Was it easier for Goodluck Caubergs.
Was it easier for Angelo Ofori-Mintah
Was it easier for Amitai Moshe
Was it easier for Celian Monthe Noumbiwe
Was it easier for Oliver Asante Yeboah
To name just five
I had a look at these names. Only one of these circumcisions was carried out at a medical establishment, and the finding was that the GP surgery did not give the right after-care information to the parents.
Amitai Moshe died of SIDS - it was ruled that his death wasn't linked to the circumcision.
For a start it should be possible to require religious groups to use a registered, regulated medical professional trained in circumcision, rather than a Rabbi, and for the surgery to not be done at home and for proper after-care information to be given, though I appreciate that if parents are too uneducated to know how to deal with a medical emergency and do not take the child to A&E straight away, this won't be much help and the safest option is to not have unnecessary surgery, including ear piercing - my daughter's cartilage piercing became infected as she decided to have it done in a shop in Sri Lanka with a friend, rather than waiting and doing it in the UK, where the shop might have been more careful about preventing infections, and I took her to the hotel doctor in Dubai (we were now in Dubai) in case she needed antibiotics and also I was aware of the danger of sepsis though the infection only seemed localised and she did not have a temperature.

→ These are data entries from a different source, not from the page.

Known rows, with every step that occurs:
lisu/zedop/meru/felin/vovil/buzirok: 1	-3	14	-22	-26	17	-8	2	5	-50	-6	9	15	47	-39	-20	-29	-50	34	-11	11	-19
felin/vovil/buzirok: 1	10	-15	-48	19	29	31	-4	21	-44	-25	3	5	12	-4	19	-9	-30	38	-11	-28	-13
meru/levav/lisu: 19	13	35	34	-17	-14	6	-25	-5	-80	2	-6	-20	33	-32	-38	-39	-19	13	-40	94	1
buzirok/vovil: 9	16	-12	-2	6	7	36	4	-9	-71	5	3	-19	12	10	-2	-8	-26	18	-31	-16	7
zedop/lisu: 10	-4	19	-21	-24	0	3	4	18	-80	26	17	-20	32	-12	-36	-33	-19	17	-20	36	-25
vovil/buzirok: -1	9	-5	-15	8	11	25	-5	18	-61	-34	-6	6	15	9	-1	-14	-13	26	-20	-38	-27
lisu/felin: -2	-1	13	-15	-13	12	9	-7	-19	-57	23	-2	-1	21	-12	8	-29	-42	19	4	27	-7
lisu/zedop/meru/felin: 7	-2	28	-1	-41	4	-20	-1	-9	-63	1	8	7	53	-35	-38	-37	-46	18	-16	37	-18
felin/vovil: 9	11	-3	-42	7	23	20	-6	6	-51	-7	9	-5	17	-8	8	-16	-36	26	-12	12	-2
zedop/meru: 11	6	30	-16	-28	-6	-5	-11	-9	-69	1	15	-5	30	1	-43	-31	-24	19	-29	10	-21
lisu/felin/vovil/buzirok: -10	-1	-7	-48	8	32	25	-3	0	-38	13	0	9	14	-19	35	-19	-49	41	12	-6	-7
lisu/felin/vovil: -3	0	3	-43	-1	27	15	-5	-12	-43	29	4	0	18	-21	27	-24	-55	31	11	26	2
buzirok/vovil/felin: 9	20	-5	-2	18	0	36	20	-19	-58	44	1	-12	6	13	-2	-6	-18	6	-13	-40	17
levav/meru: 14	16	36	48	-10	-6	18	-28	-10	-67	12	1	3	20	-18	-36	-29	-21	5	-15	47	-11
levav/meru/felin/vovil: 7	21	35	34	3	-2	15	-18	-8	-60	40	-1	7	24	-47	-3	-28	-53	14	-5	45	2
levav/lisu/meru/felin: 13	4	40	78	-17	-4	3	-21	-23	-82	33	5	-5	27	-46	-22	-37	-27	10	-3	68	-12
levav/lisu/meru/felin/vovil/buzirok: 8	3	25	56	-2	10	16	-18	-9	-70	24	5	3	21	-50	-3	-30	-30	26	2	43	-14
meru/zedop/lisu/felin/vovil/buzirok: -5	-3	7	-5	-19	4	-11	-7	19	-55	14	20	1	22	-44	-14	-37	-48	38	-10	57	-3
meru/felin/lisu: 7	6	38	-2	-8	-8	-4	26	-16	-64	20	7	-1	28	-37	26	-32	-55	3	-32	18	-6
vovil/felin: 10	16	19	-9	7	-5	10	11	-14	-52	36	-1	2	14	9	-15	-19	-11	-5	1	-19	0
levav/lisu: 18	11	27	46	-24	-3	27	-28	-1	-80	-3	0	-16	21	-13	-22	-33	-13	3	-13	44	-9
levav/meru/zedop/lisu/felin/vovil: 7	6	38	50	-23	-7	-4	-27	0	-57	42	19	4	23	-60	-39	-45	-47	23	-5	105	5
buzirok/vovil/felin/lisu/meru: 15	4	15	11	17	3	23	38	-39	-50	54	19	-4	5	-9	2	-13	-21	5	-21	-18	13
lisu/meru: 11	-3	20	24	-2	14	-10	-6	-24	-68	7	14	4	22	-15	-32	-25	-17	20	-11	45	-24

Rows:
14	7	17	31	11	-6	10	33	-37	-48	45	23	-1	3	-19	-6	-18	-27	7	-27	4	21 -> buzirok/vovil/felin/lisu/meru/zedop
17	-3	45	7	7	0	-6	36	-38	-42	50	20	12	12	-19	-10	-28	-15	-5	-9	10	-7 -> vovil/felin/lisu/meru
10	0	22	53	-10	0	-30	-15	-22	-66	-8	21	10	19	-32	-46	-32	-25	23	-21	79	-10 -> lisu/meru/zedop
12	6	36	29	-20	-9	5	-24	-16	-73	25	-8	-15	33	-42	-22	-44	-32	18	-25	104	5 -> meru/levav/lisu/felin
9	4	20	20	-30	-16	-21	-9	16	-75	0	22	-10	28	-30	-48	-40	-31	17	-32	74	-6 -> meru/zedop/lisu
13	8	39	-18	-26	-15	-18	-12	-13	-71	7	9	-9	40	-17	-57	-38	-27	25	-50	56	-13 -> zedop/meru/levav
12	2	44	-4	-31	-7	-5	-23	-18	-63	34	11	-11	37	-42	-38	-45	-40	32	-27	84	-1 -> zedop/meru/levav/lisu/felin/vovil
11	6	30	12	-13	1	9	-23	-12	-64	28	-4	-15	31	-49	-11	-40	-40	26	-20	103	11 -> meru/levav/lisu/felin/vovil
19	3	36	96	-26	-7	-6	-35	-18	-78	0	16	-3	20	-41	-47	-42	-17	13	-13	99	-6 -> levav/lisu/meru/zedop
3	10	36	-9	-25	-16	-14	-2	-13	-72	26	9	-3	37	-21	-25	-33	-45	18	-25	7	-15 -> zedop/meru/felin
3	1	18	9	10	16	-12	4	-23	-61	37	13	8	26	-45	1	-23	-48	29	-3	42	-10 -> lisu/meru/felin/vovil
13	4	33	60	-9	6	8	-19	-19	-73	36	9	-4	24	-52	-9	-34	-35	19	1	67	-7 -> levav/lisu/meru/felin/vovil
14	20	39	79	-18	-19	-2	-37	-8	-65	-4	8	8	18	-34	-49	-37	-31	8	-24	82	2 -> levav/meru/zedop
21	5	34	39	-29	-5	-2	-24	-3	-74	-9	-6	-12	45	-44	-47	-43	-22	14	-35	111	-1 -> meru/levav/lisu/zedop
-1	-13	16	-10	-2	15	-8	15	11	-70	54	22	-1	33	-50	-18	-30	-36	40	-5	34	-29 -> zedop/lisu/meru/felin/vovil/buzirok
-6	-13	4	-53	-11	23	14	8	19	-55	46	15	-7	26	-31	3	-31	-41	41	6	22	-20 -> zedop/lisu/felin/vovil/buzirok
8	6	45	67	-30	-17	-9	-28	-4	-67	39	15	3	25	-54	-51	-48	-39	16	-10	104	-1 -> levav/meru/zedop/lisu/felin
-1	-12	11	-49	-18	20	7	7	8	-59	59	18	-14	30	-33	-3	-35	-45	33	6	47	-13 -> zedop/lisu/felin/vovil
9	2	29	41	-28	3	25	-27	-15	-70	26	-2	-12	21	-25	-4	-39	-29	10	7	54	-4 -> levav/lisu/felin
16	3	19	-5	-7	1	19	37	-30	-45	42	19	-3	19	-11	-11	-19	-28	6	-26	-21	12 -> buzirok/vovil/felin/lisu/zedop/meru
14	12	11	-5	14	-1	33	38	-28	-50	45	12	-10	5	1	11	-12	-23	1	-26	-33	18 -> buzirok/vovil/felin/lisu
16	-1	47	27	2	-9	-20	30	-37	-41	39	25	15	10	-30	-18	-33	-21	-3	-15	32	2 -> vovil/felin/lisu/meru/zedop
11	-15	25	4	-19	9	-14	6	0	-80	41	26	-11	32	-28	-50	-36	-15	24	-12	60	-33 -> zedop/lisu/meru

That does not mean that individuals won't flout such a law - as they do with the law against FGM - but it helps focus the parents' attention on the risks of circumcision. It is up to the State to publicise and enforce the law by prosecuting parents and people who carryout circumcisions who are not qualified and regulated. Given the more severe and widespread health problems associated with FGM and the more urgent need to protect women who asked for protection, it was important to send a clear message by banning FGM. If there were similar severe and widespread problems associated with circumcision and boys/ men asking for protection it would be consistent to take a similar approach to circumcision.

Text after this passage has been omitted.